Friday, March 25, 2011

Standen trial: Australians imbeciles Dutch drug gang says

Geesche Jacobsen March 25, 2011

The Australian participants in an alleged conspiracy to import pseudoephedrine to Australia were regarded as "a bunch of imbeciles" by a Dutch drug syndicate.

The convicted British drug trafficker James Henry Kinch

The gang was allegedly organising a test shipment of rice from Pakistan - which arrived in Sydney on October 4, 2007 - ahead of another shipment that was allegedly intended to contain the real precursor.

Former Crime Commission investigator Mark Standen is accused of conspiring with informer James Kinch and businessman Bill Jalalaty to import the pseudoephedrine and to pervert the course of justice.

Mr Standen is also accused of taking part in the supply of 300 kilograms of the substance.

The Supreme Court heard yesterday that Mr Jalalaty had negotiated with the wrong people about the rice shipment while those he was meant to talk to complained about trouble contacting him.

The container remained on the wharf in Sydney amid confusion about the whereabouts of a payment Mr Jalalaty had made for the shipment and about the necessary documents needed to clear it.

Even after being told to contact only one man known as Rashid - who the court heard was actually a member of the Dutch syndicate - and to pay a particular account, Mr Jalalaty is repeatedly heard in telephone calls to his original contact, Raza.

This man attempts to persuade Mr Jalalaty to only deal with him, and pay only him.

In an email that Mr Kinch allegedly sent to Mr Jalalaty, he complains that "it seems that it's one stupid thing after another" and tells him their contacts were "ready to walk away".

"Do (asap) as he asks!

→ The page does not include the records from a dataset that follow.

500 stands for zero in the data rows.
Here are some points, one per row:
[432 498 372 421 523 335 488 522 375 528 535 498 384 594 503 545 402 560 432 392 475 431 388 577
 551 422 456 388 315 566 653 506 473 538 523 649 600 470 457 433 458 478 471 605 616 561 489 678
 555 501 455 330 394 736]
[419 537 423 540 636 353 558 537 543 399 426 417 502 502 437 440 461 278 484 670 402 512 406 422
 517 565 437 566 471 493 485 556 391 413 489 387 400 452 380 528 587 609 374 490 458 591 530 462
 546 510 757 383 396 450]
[447 452 368 675 517 613 374 571 480 475 531 466 523 655 459 485 573 573 279 566 602 527 416 630
 572 637 543 367 557 414 514 563 425 379 559 621 425 504 385 325 501 590 493 419 513 371 494 430
 611 485 553 544 537 441]
[453 409 522 495 438 290 516 487 541 617 379 464 578 403 395 487 445 432 429 337 513 452 331 367
 592 521 434 315 621 503 455 676 514 503 354 509 482 776 586 442 522 455 452 458 406 569 408 530
 467 403 418 489 518 374]
[567 524 572 505 405 535 487 456 447 405 354 509 593 591 469 546 490 387 618 515 541 315 545 517
 591 461 505 529 470 361 648 289 441 549 507 608 383 430 492 382 579 408 543 478 252 514 495 541
 378 307 527 461 509 503]
[457 531 381 492 547 523 537 552 486 471 523 295 523 493 554 566 397 558 457 549 649 501 439 549
 413 405 465 607 519 610 616 511 452 533 579 440 478 621 611 601 532 327 604 332 479 360 279 401
 370 470 595 522 602 596]
[487 605 514 430 563 553 393 453 435 429 481 294 476 759 481 392 404 376 459 434 568 510 553 473
 623 497 693 537 643 490 291 549 556 614 487 512 756 461 386 482 474 446 508 447 498 425 595 572
 463 581 481 467 480 457]
[452 479 434 510 435 549 525 719 594 545 462 529 468 536 543 485 228 522 481 508 497 461 570 368
 461 372 500 432 414 254 433 284 477 472 544 387 521 615 505 427 450 578 468 631 695 530 527 460
 402 457 529 632 462 400]
[386 527 515 257 436 577 446 525 464 474 417 514 530 468 353 526 535 532 494 223 429 438 508 610
 504 491 508 512 437 684 478 381 395 509 535 448 455 477 478 528 683 429 539 490 636 558 643 342
 652 481 540 462 551 345]
[622 401 447 636 402 580 469 447 553 533 520 475 482 461 433 361 461 415 567 474 485 518 460 502
 529 716 308 548 464 581 605 473 525 576 616 303 638 376 689 396 569 438 571 555 655 445 537 567
 462 475 422 505 349 472]
[552 433 526 527 611 557 638 561 368 474 550 429 378 356 380 547 532 423 568 512 516 570 374 614
 419 412 632 476 573 379 559 605 559 624 670 527 540 468 551 539 505 515 394 714 449 539 608 554
 519 396 546 599 641 418]
[499 449 562 456 564 436 539 534 650 519 565 565 401 435 518 423 484 651 485 518 497 544 530 543
 617 352 304 515 605 551 508 579 608 367 544 601 608 287 401 396 485 509 531 419 421 526 548 318
 349 454 423 429 639 407]
[544 596 474 544 460 443 418 487 538 289 376 689 639 539 317 426 595 641 516 428 550 640 576 413
 471 473 407 667 404 387 630 665 435 577 459 534 618 540 442 519 487 501 405 524 562 440 490 511
 530 427 510 650 493 572]
[642 468 413 473 580 448 403 358 496 465 552 551 583 373 600 559 484 523 246 539 337 405 389 357
 491 334 510 516 556 461 442 394 606 440 566 524 514 427 543 569 470 465 549 498 492 315 604 528
 580 450 661 575 411 450]
[463 580 555 557 623 543 581 543 629 487 605 567 483 446 547 574 482 400 498 293 649 473 414 458
 458 606 513 665 554 533 468 497 665 624 511 759 338 475 514 417 486 676 497 476 574 490 495 525
 430 579 636 508 406 438]
[510 593 534 466 354 616 461 568 506 504 412 395 552 424 479 721 663 507 409 598 498 539 421 516
 598 471 398 632 575 474 331 474 668 455 544 448 524 481 493 359 615 547 468 547 542 514 341 529
 542 509 375 425 558 656]
[607 416 460 455 445 422 359 445 415 351 449 376 521 471 547 628 347 505 607 626 435 583 448 500
 523 630 441 510 511 390 499 566 439 486 470 714 494 518 468 664 509 509 695 530 671 667 542 480
 393 600 430 574 537 404]
[390 268 712 549 536 465 341 584 364 602 346 566 480 469 561 504 422 565 660 497 397 510 529 437
 541 553 592 483 533 515 563 549 588 625 523 453 486 571 406 523 537 635 566 472 508 282 566 412
 534 481 587 476 477 682]
[389 471 520 588 464 493 519 696 636 503 460 396 471 500 553 462 575 474 393 547 408 580 563 570
 367 522 431 558 426 504 503 455 527 547 340 596 500 529 447 618 448 474 765 546 348 446 537 673
 653 441 410 470 505 417]
[543 477 511 463 464 548 526 644 413 348 619 450 435 541 726 438 596 624 473 519 569 394 451 433
 565 504 400 468 468 470 424 560 503 512 406 479 480 566 601 582 777 534 397 479 333 560 614 489
 462 552 426 594 343 574]
[712 501 635 462 620 563 631 609 616 420 461 380 598 467 575 458 533 555 413 474 499 399 379 461
 446 572 608 424 394 577 479 492 435 552 417 419 553 471 365 585 377 582 496 424 625 578 420 403
 492 320 359 472 510 582]
[483 537 412 534 403 264 470 558 528 582 505 495 567 523 516 562 665 414 494 493 563 471 711 521
 353 470 563 321 620 390 596 472 506 615 533 469 587 366 659 592 537 636 489 450 570 472 511 397
 429 459 511 356 498 506]
[493 565 597 601 440 565 373 337 444 333 558 525 478 450 587 297 510 376 419 619 420 492 523 550
 416 344 544 344 413 622 540 504 603 630 496 502 343 581 537 400 451 519 472 480 644 563 565 508
 400 507 538 414 580 478]
[511 619 553 420 556 544 524 389 620 577 452 588 483 510 652 597 446 447 498 581 617 458 643 472
 564 610 449 421 380 541 558 567 542 457 746 490 523 609 467 648 612 600 386 552 421 442 434 601
 620 494 426 394 636 382]
[565 525 507 353 486 573 342 585 573 541 562 514 394 325 522 494 479 333 470 521 522 606 670 579
 474 428 604 545 631 516 553 630 330 398 578 555 535 623 499 458 487 466 531 447 479 569 502 438
 540 437 398 534 217 602]
[512 499 448 568 462 536 493 609 624 418 486 502 484 542 470 571 517 440 617 523 296 344 570 525
 563 602 579 502 463 587 609 459 702 361 480 543 600 515 736 497 341 431 321 334 482 601 550 442
 624 591 527 633 608 549]
[482 436 596 485 737 486 454 583 348 370 440 606 604 445 355 455 435 555 463 517 632 412 616 493
 514 473 468 412 595 619 472 388 443 438 517 404 490 455 611 528 437 642 665 572 428 564 357 629
 507 692 503 531 499 504]
[465 503 333 385 358 552 537 356 508 464 481 572 451 422 498 482 439 525 676 426 545 387 449 619
 511 467 572 548 362 325 272 681 469 487 499 417 387 396 591 472 304 655 549 481 374 359 464 406
 591 578 475 325 560 544]
[618 456 470 514 479 523 530 514 465 448 670 536 415 475 434 669 576 488 558 441 535 434 526 469
 339 516 364 489 376 484 508 505 507 480 530 351 685 684 258 421 448 525 601 221 393 551 563 626
 455 554 590 480 536 444]
[538 558 561 649 411 479 694 509 462 444 682 490 511 525 422 633 353 429 455 502 465 527 566 516
 606 443 447 382 385 586 464 591 501 552 428 527 533 510 434 573 587 473 641 598 463 401 416 270
 582 475 533 628 399 567]
[493 537 635 536 407 548 773 491 527 550 526 537 656 511 587 442 436 501 452 440 360 392 562 545
 508 472 427 611 679 392 592 552 305 447 497 518 479 572 497 512 508 534 456 448 571 455 602 657
 566 640 467 432 606 618]
[461 403 581 411 446 487 510 494 763 532 599 652 504 514 363 485 587 517 495 689 594 588 346 496
 629 526 565 440 499 449 476 293 355 688 591 550 558 559 560 590 446 406 439 461 438 471 518 479
 517 669 525 456 479 538]
[563 585 508 470 459 665 468 466 473 622 395 378 484 438 579 550 515 600 600 413 511 670 533 419
 551 449 362 238 570 525 568 474 409 595 437 488 368 319 487 561 393 543 464 444 420 514 523 614
 555 587 670 607 464 517]
[590 397 444 522 380 429 634 379 547 524 290 460 624 518 539 452 416 605 531 574 674 532 490 692
 390 452 579 554 530 637 587 447 696 425 450 446 498 547 393 393 535 470 455 562 449 571 592 472
 586 629 525 524 353 473]
[667 604 572 489 547 440 556 566 334 693 418 522 326 436 439 522 506 535 453 655 603 510 528 503
 582 553 540 641 367 518 498 514 419 468 289 588 479 478 621 505 517 435 462 300 602 351 537 524
 474 488 445 478 499 357]
[493 473 397 428 580 498 656 515 379 383 531 788 453 582 693 492 549 295 613 495 509 746 409 494
 546 546 482 435 648 517 472 384 526 461 402 420 501 487 517 433 457 397 518 480 587 472 456 528
 589 381 484 490 600 548]
[712 525 407 555 462 538 507 585 559 496 452 595 396 521 500 420 413 651 463 466 309 535 565 442
 343 607 615 472 567 539 406 566 495 538 545 585 475 468 498 404 652 317 461 599 406 519 307 503
 489 587 532 378 573 446]
[567 755 470 512 475 456 366 612 551 556 586 598 611 596 472 412 568 525 780 536 462 333 331 691
 465 463 439 458 592 560 448 543 543 396 515 492 466 570 403 627 438 442 502 599 554 409 486 575
 437 436 466 581 421 453]
[444 460 478 351 482 451 483 557 402 622 599 423 721 476 556 258 529 422 517 493 620 476 582 310
 417 573 433 499 327 447 477 547 568 488 535 638 456 456 416 442 470 353 518 509 489 546 433 434
 576 536 516 654 578 574]
[586 488 477 363 451 432 459 380 442 517 692 363 408 641 392 485 525 616 568 609 460 532 538 393
 428 541 456 597 624 618 545 437 421 504 407 500 399 606 557 341 395 690 474 726 494 447 559 382
 613 452 427 445 593 485]
[483 506 603 392 659 507 410 490 518 547 501 541 633 669 605 635 452 485 381 443 357 591 522 696
 400 548 394 558 380 441 494 579 499 559 477 402 469 494 618 380 400 419 442 590 362 535 563 382
 404 545 450 522 477 442]
[419 508 766 456 351 498 532 390 530 538 563 499 476 631 367 431 427 513 510 506 512 645 394 462
 298 513 558 437 462 411 447 461 589 255 577 526 517 419 642 621 562 572 535 395 526 557 454 597
 488 371 554 493 462 566]
[435 536 409 662 629 561 469 417 574 653 396 578 409 640 481 491 549 431 517 492 508 408 387 278
 443 292 558 552 500 497 582 570 486 543 508 468 471 476 495 503 588 504 667 449 450 653 502 400
 596 596 275 557 525 518]
[410 335 461 518 513 346 598 475 370 429 435 437 449 491 417 537 616 438 464 450 428 563 580 459
 419 426 514 515 516 540 402 434 495 489 663 493 310 402 447 552 445 420 315 441 543 364 456 566
 410 623 271 539 414 441]
[497 555 456 498 488 280 435 497 563 537 592 514 398 491 475 500 424 550 343 476 542 480 580 547
 637 562 609 585 572 437 468 508 601 593 471 254 272 401 448 540 531 453 543 459 509 670 546 623
 514 454 555 644 650 629]
[328 391 474 509 490 538 399 371 595 496 617 499 577 387 588 559 460 536 608 483 452 482 505 576
 470 474 669 520 444 567 558 446 366 478 301 457 627 375 450 372 688 605 391 520 494 419 343 611
 489 475 437 641 565 385]
[226 679 578 571 606 529 510 378 382 450 476 462 408 313 518 484 443 697 548 528 503 434 516 423
 449 617 486 453 606 353 533 354 537 558 454 467 548 487 453 533 428 347 450 489 482 551 465 433
 616 438 447 409 366 467]
[517 626 533 621 570 413 479 395 532 550 356 412 392 376 552 424 604 432 525 371 502 589 469 570
 465 562 461 512 387 527 404 353 339 346 497 533 633 596 508 479 519 520 502 631 466 459 578 438
 328 587 537 588 637 696]
[541 290 419 493 634 723 482 347 515 613 544 518 434 514 365 498 546 414 475 493 543 434 635 557
 518 466 384 547 605 455 432 464 604 513 342 540 451 543 471 698 505 479 316 533 579 516 435 505
 424 426 535 426 495 585]
[520 516 442 462 574 531 551 509 512 536 564 388 576 479 497 443 690 595 567 408 447 642 524 462
 748 465 659 554 385 441 714 512 607 354 502 408 451 555 536 545 513 488 612 593 521 472 471 527
 391 563 503 355 441 384]
[370 517 327 558 501 629 610 467 419 611 550 640 659 447 453 590 520 595 526 649 423 562 564 447
 546 568 600 505 458 665 315 529 463 523 560 558 483 474 514 500 453 514 530 507 501 640 698 568
 309 342 529 452 466 556]
[440 402 636 613 343 536 488 481 390 526 460 544 419 627 672 555 696 539 445 492 565 423 474 476
 562 455 535 641 547 594 427 614 392 466 530 494 611 463 479 564 304 442 509 595 567 604 354 463
 489 510 710 465 484 370]
There is one direction along which these points spread out most. Take the direction at right angles to it along which they spread out most. Go by this last direction. For each point below, how far along it does it lie, from 0 to 99? The average is 50, and the first point in the table lies past the average. One standard deviation of the points above along it is 16.
[563 585 508 470 459 665 468 466 473 622 395 378 484 438 579 550 515 600 600 413 511 670 533 419
 551 449 362 238 570 525 568 474 409 595 437 488 368 319 487 561 393 543 464 444 420 514 523 614
 555 587 670 607 464 517] 72
[410 335 461 518 513 346 598 475 370 429 435 437 449 491 417 537 616 438 464 450 428 563 580 459
 419 426 514 515 516 540 402 434 495 489 663 493 310 402 447 552 445 420 315 441 543 364 456 566
 410 623 271 539 414 441] 61
[328 391 474 509 490 538 399 371 595 496 617 499 577 387 588 559 460 536 608 483 452 482 505 576
 470 474 669 520 444 567 558 446 366 478 301 457 627 375 450 372 688 605 391 520 494 419 343 611
 489 475 437 641 565 385] 36
[642 468 413 473 580 448 403 358 496 465 552 551 583 373 600 559 484 523 246 539 337 405 389 357
 491 334 510 516 556 461 442 394 606 440 566 524 514 427 543 569 470 465 549 498 492 315 604 528
 580 450 661 575 411 450] 69
[493 473 397 428 580 498 656 515 379 383 531 788 453 582 693 492 549 295 613 495 509 746 409 494
 546 546 482 435 648 517 472 384 526 461 402 420 501 487 517 433 457 397 518 480 587 472 456 528
 589 381 484 490 600 548] 45
[463 580 555 557 623 543 581 543 629 487 605 567 483 446 547 574 482 400 498 293 649 473 414 458
 458 606 513 665 554 533 468 497 665 624 511 759 338 475 514 417 486 676 497 476 574 490 495 525
 430 579 636 508 406 438] 53
[512 499 448 568 462 536 493 609 624 418 486 502 484 542 470 571 517 440 617 523 296 344 570 525
 563 602 579 502 463 587 609 459 702 361 480 543 600 515 736 497 341 431 321 334 482 601 550 442
 624 591 527 633 608 549] 25
[226 679 578 571 606 529 510 378 382 450 476 462 408 313 518 484 443 697 548 528 503 434 516 423
 449 617 486 453 606 353 533 354 537 558 454 467 548 487 453 533 428 347 450 489 482 551 465 433
 616 438 447 409 366 467] 78
[541 290 419 493 634 723 482 347 515 613 544 518 434 514 365 498 546 414 475 493 543 434 635 557
 518 466 384 547 605 455 432 464 604 513 342 540 451 543 471 698 505 479 316 533 579 516 435 505
 424 426 535 426 495 585] 46
[419 508 766 456 351 498 532 390 530 538 563 499 476 631 367 431 427 513 510 506 512 645 394 462
 298 513 558 437 462 411 447 461 589 255 577 526 517 419 642 621 562 572 535 395 526 557 454 597
 488 371 554 493 462 566] 58
[444 460 478 351 482 451 483 557 402 622 599 423 721 476 556 258 529 422 517 493 620 476 582 310
 417 573 433 499 327 447 477 547 568 488 535 638 456 456 416 442 470 353 518 509 489 546 433 434
 576 536 516 654 578 574] 68
[483 537 412 534 403 264 470 558 528 582 505 495 567 523 516 562 665 414 494 493 563 471 711 521
 353 470 563 321 620 390 596 472 506 615 533 469 587 366 659 592 537 636 489 450 570 472 511 397
 429 459 511 356 498 506] 60
[497 555 456 498 488 280 435 497 563 537 592 514 398 491 475 500 424 550 343 476 542 480 580 547
 637 562 609 585 572 437 468 508 601 593 471 254 272 401 448 540 531 453 543 459 509 670 546 623
 514 454 555 644 650 629] 70
[452 479 434 510 435 549 525 719 594 545 462 529 468 536 543 485 228 522 481 508 497 461 570 368
 461 372 500 432 414 254 433 284 477 472 544 387 521 615 505 427 450 578 468 631 695 530 527 460
 402 457 529 632 462 400] 78
[618 456 470 514 479 523 530 514 465 448 670 536 415 475 434 669 576 488 558 441 535 434 526 469
 339 516 364 489 376 484 508 505 507 480 530 351 685 684 258 421 448 525 601 221 393 551 563 626
 455 554 590 480 536 444] 45
[567 755 470 512 475 456 366 612 551 556 586 598 611 596 472 412 568 525 780 536 462 333 331 691
 465 463 439 458 592 560 448 543 543 396 515 492 466 570 403 627 438 442 502 599 554 409 486 575
 437 436 466 581 421 453] 26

Pay what he asks, fast, and we can sort everything out after."

Meanwhile, Mr Jalalaty repeatedly discusses his plans to import cheese, milk powder and pizza sauce.

The jury also heard Mr Standen being asked by his brother about Mr Jalalaty's involvement in a planned catering contract with James Packer's Macau casino.

In other emails tendered in court yesterday, Mr Standen allegedly discussed rumours with Mr Kinch about "some big players" having friends "here" or in the federal police.

Mr Standen also allegedly tells Mr Kinch that the stories, which people "shouldn't" be hearing, related to "Poms and others who live in Spain and Portugal".

The court heard that Mr Kinch, an Englishman, used to live in Portugal.

Such stories had been repeated several times and people had "stopped business because they had heard things", Mr Standen allegedly wrote.

In reply, Mr Kinch allegedly assured Mr Standen he had not spoken to anyone and did not move "in them circles".

"Why they bring my name into conversations I do not know," he allegedly wrote in another draft email in a shared hotmail account.